Wenn du beginnst, den Weg zu gehen, dann erscheint der Weg.

Rumi

Wenn du beginnst, den Weg zu gehen, dann erscheint der Weg.

Rumi

MEIN WEG ZUM YOGA

Meine erste Yogaerfahrung machte ich auf einem Felsen auf Costa Rica: Kundalini Yoga mit Fateh. Fateh war Yogalehrerin und die Gastgeberin unseres Bungalow-Resorts. Auf besagtem Felsen saßen also Fateh, mein Mann und ich – derzeit die einzigen Gäste, die das Yogaangebot wahrnahmen. Als Fateh begann, OM zu singen und sich zu bewegen, musste ich mir das Lachen verkneifen. Ich konnte meinem Mann nicht in die Augen gucken. Es war einfach abstrus, wie wir da im Schneidersitz auf einem Felsen saßen und sangen. ‘Fateh’ bedeutet übrigens Erfolg. Und Fateh war erfolgreich darin, den ersten Funken für meine spätere Yoga-Leidenschaft in mir zu entfachen. Irgendetwas passierte da auf dem Felsen mit mir und meiner Energie. Da war Lachen, Weinen, Wut, Euphorie, alles da.

Und ich konnte sie spüren, die Verbindung. Die Verbindung zu der Natur um uns herum und der natürlichen Kraft, die das Leben antreibt.

Kaum waren wir aus dem Urlaub zurück, meldete ich mich bei einem Yogastudio in unserer Nähe an. Wir wohnten damals in Amsterdam. Mein Job als Marketing Managerin in einem amerikanischen Sportunternehmen war stressig und verlangte mir einiges ab. Ich war überwiegend damit beschäftigt, mich zu behaupten, um nicht unterzugehen. Dabei stieß ich täglich an meine Grenzen. In wichtigen Meetings fehlte mir zum Beispiel das Selbstvertrauen, meine Meinung zu sagen.
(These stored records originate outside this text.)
Here is a tiny trained network, its code and every weight. The questions are about switching its units off for an input and a class, where a switched-off unit gives its printed mean instead of its output.

import numpy as np


def w(rows, s, z=0):
    codes = np.array(rows[::2]) - 128.0
    scale = np.full(codes.shape[1], s)
    scale[-1] = z or s
    return codes * scale


def f(y):
    return np.maximum(y, 0)


def log_softmax(a):
    a = a - a.max(-1, keepdims=True)
    return a - np.log(np.exp(a).sum(-1, keepdims=True))


def net(x, mask):
    res = np.array(x, float).reshape(1, 5) / 4 @ E
    y = f(res @ A[0][:, :-1].T + A[0][:, -1])
    res = res + np.where(mask, y, B[0][:, -1]) @ B[0][:, :-1]
    return log_softmax(res[-1] @ U[:, :-1].T + U[:, -1])


A, B = {}, {}
E = w([
[216,85,168,119,191],'x0',
[83,61,158,198,179],'x1',
[126,129,134,129,127],'x2',
[105,157,84,93,211],'x3',
[107,76,160,9,108],'x4',
],0.011)
A[0] = w([
[238,137,130,127,170,93],'neuron 0',
[69,57,133,160,178,92],'neuron 1',
[97,108,172,172,161,188],'neuron 2',
[113,90,95,72,149,74],'neuron 3',
[123,165,121,95,253,39],'neuron 4',
[172,202,150,223,119,151],'neuron 5',
[63,74,142,65,55,177],'neuron 6',
[195,60,99,82,183,177],'neuron 7',
[199,122,201,136,153,147],'neuron 8',
[96,161,74,91,215,62],'neuron 9',
[68,118,45,118,56,84],'neuron 10',
[137,169,129,149,177,100],'neuron 11',
[115,149,124,80,189,106],'neuron 12',
[15,170,118,123,103,55],'neuron 13',
[176,74,184,169,37,165],'neuron 14',
[196,181,71,73,73,120],'neuron 15',
[126,136,60,166,127,253],'neuron 16',
[182,172,91,109,125,141],'neuron 17',
],0.011,0.0034)
B[0] = w([
[2,97,128,193,119,210],'neuron 0',
[97,79,221,32,81,215],'neuron 1',
[91,131,182,58,102,210],'neuron 2',
[172,88,124,163,171,177],'neuron 3',
[149,185,62,95,38,218],'neuron 4',
[219,48,93,75,194,255],'neuron 5',
[225,112,87,125,216,251],'neuron 6',
[73,91,67,160,173,224],'neuron 7',
[58,144,37,194,116,213],'neuron 8',
[216,187,95,94,43,219],'neuron 9',
[54,79,71,205,139,221],'neuron 10',
[133,85,97,89,150,181],'neuron 11',
[162,142,127,150,128,187],'neuron 12',
[37,91,62,162,99,229],'neuron 13',
[163,197,41,70,59,246],'neuron 14',
[84,56,220,66,96,229],'neuron 15',
[147,135,129,123,183,224],'neuron 16',
[96,79,181,69,124,191],'neuron 17',
],0.013,0.0084)
U = w([
[204,140,86,155,11,148],'0',
[76,109,104,195,145,121],'1',
[129,124,115,110,159,255],'2',
[164,114,110,106,236,107],'3',
[112,82,206,109,89,104],'4',
[132,132,148,207,107,99],'5',
[142,211,207,119,254,53],'6',
],0.0096,0.0078)

Each question gives the input, the list of numbers given to net, and the class t.
The units are the neurons (one row each of A and B). Each row of codes is followed by its name. A weight is (code - 128) times the scale printed after its matrix; where a second scale follows, it is the last column's (A, B and U).
mask holds one flag per neuron, in row order. A switched-off neuron (its flag False) gives its mean, the last column of its row in B, instead of its output. The means were averaged over made-up inputs and are rounded, as every weight is.
A unit's drop is (log p(t) with every unit on - log p(t) with that unit switched off) / (log p(t) with every unit on - log p(t) with every unit switched off).
The circuit of an input: a set's keep is (log p(t) with only the set's units on - log p(t) with every unit switched off) / (log p(t) with every unit on - log p(t) with every unit switched off). Starting from the 12 units with the biggest drops (on a tie, the unit counted first), units are removed one at a time, each time the one whose removal leaves the highest keep (on an exact tie, the one counted first), for as long as the keep stays at least 0.8.
circuit, biggest first: the units of the circuit, biggest drop first
most important unit: the unit with the biggest drop
top k neurons: the k neurons with the biggest drops, biggest first
drop of u: that unit's drop, to one decimal
input [-6,-4,-3,1,-7], class 3: circuit, biggest first => (neuron 5)
input [2,3,-2,5,2], class 0: circuit, biggest first => (neuron 4; neuron 9)
input [-8,2,-6,-3,-3], class 1: top 2 neurons => (neuron 10; neuron 13)
input [7,-7,5,5,-7], class 1: top 2 neurons => (neuron 0; neuron 8)
input [-3,-3,5,-2,-4], class 2: top 3 neurons => (neuron 6; neuron 9; neuron 5)
input [6,-6,-3,-1,-1], class 1: top 2 neurons => (neuron 0; neuron 8)
input [-4,-6,7,-3,-2], class 2: top 2 neurons => (neuron 1; neuron 2)
input [-2,-7,-5,-3,8], class 3: top 2 neurons => (neuron 6; neuron 1)
input [4,5,5,5,-3], class 0: top 2 neurons => (neuron 4; neuron 9)
input [4,-5,8,-4,-5], class 2: top 4 neurons => (neuron 5; neuron 9; neuron 4; neuron 0)
input [-8,1,1,6,6], class 1: top 2 neurons => (neuron 13; neuron 10)
input [5,6,1,3,-2], class 4: top 4 neurons => (neuron 1; neuron 2; neuron 6; neuron 10)
input [-8,7,0,-1,8], class 1: top 3 neurons => (neuron 13; neuron 10; neuron 5)
input [5,-7,-4,2,-4], class 4: top 3 neurons => (neuron 15; neuron 17; neuron 6)
input [4,3,-7,8,-2], class 0: circuit, biggest first => (neuron 4)
input [5,1,-1,-3,-3], class 1: top 4 neurons => (neuron 0; neuron 8; neuron 9; neuron 6)
input [1,5,-3,8,0], class 0: top 2 neurons => (neuron 4; neuron 9)
input [7,3,-1,-3,3], class 1: circuit, biggest first => (neuron 8; neuron 0)
input [-2,8,0,0,1], class 4: drop of neuron 1 => 0.1
input [-3,-4,5,7,7], class 0: most important unit => neuron 9
input [-6,-7,2,3,5], class 4: drop of neuron 2 => -0.2
input [4,8,-3,-8,-7], class 0: drop of neuron 10 => 0.1
input [1,-6,0,1,2], class 4: drop of neuron 6 => 0.0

Trotzdem wollte ich gut sein, das setzte mich sehr unter Druck. Denn “gut” war man, wenn man laut war, neue Ideen hatte, und die Dinge vorantrieb. Passte ich überhaupt in so einen Job?

Ich ging also zu meiner ersten “echten” Yogastunde im Svaha Yoga, und weinte mir im Shavasana die Augen aus dem Kopf. Michael, der Yogalehrer, sagte nämlich so Dinge wie „Du kannst jetzt loslassen, musst nichts mehr tun, nichts mehr leisten, nur noch sein.“ Oh man, das hatte mir schon lange niemand mehr gesagt – das hatte ich mir schon viel zu lange selbst nicht mehr gesagt.

Du musst nichts mehr tun, nur sein.

Ich versuchte den Druck und den Stress, den mir mein Job bereitete, zu kompensieren. Manchmal war das Glas Wein dabei schneller zu Hand als die Yogamatte. Und meine innere Stimme flüsterte mir zu, dass diese Art von Leben nicht das Richtige für mich sei. Als das Flüstern fast schon ein Schreien wurde, wollte ich meine Beziehung beenden, meinen Job kündigen, alles hinschmeißen und auswandern. Aber das Leben hatte eine bessere Idee: ich war schwanger. An meinem letzten Arbeitstag vor dem Mutterschutz, etwa 6 Wochen vor der Geburt, watschelte ich also an der Gracht entlang nach Hause, mit dem einen euphorisierenden Gedanken im Kopf:

Jetzt darf ich endlich inneren Frieden finden.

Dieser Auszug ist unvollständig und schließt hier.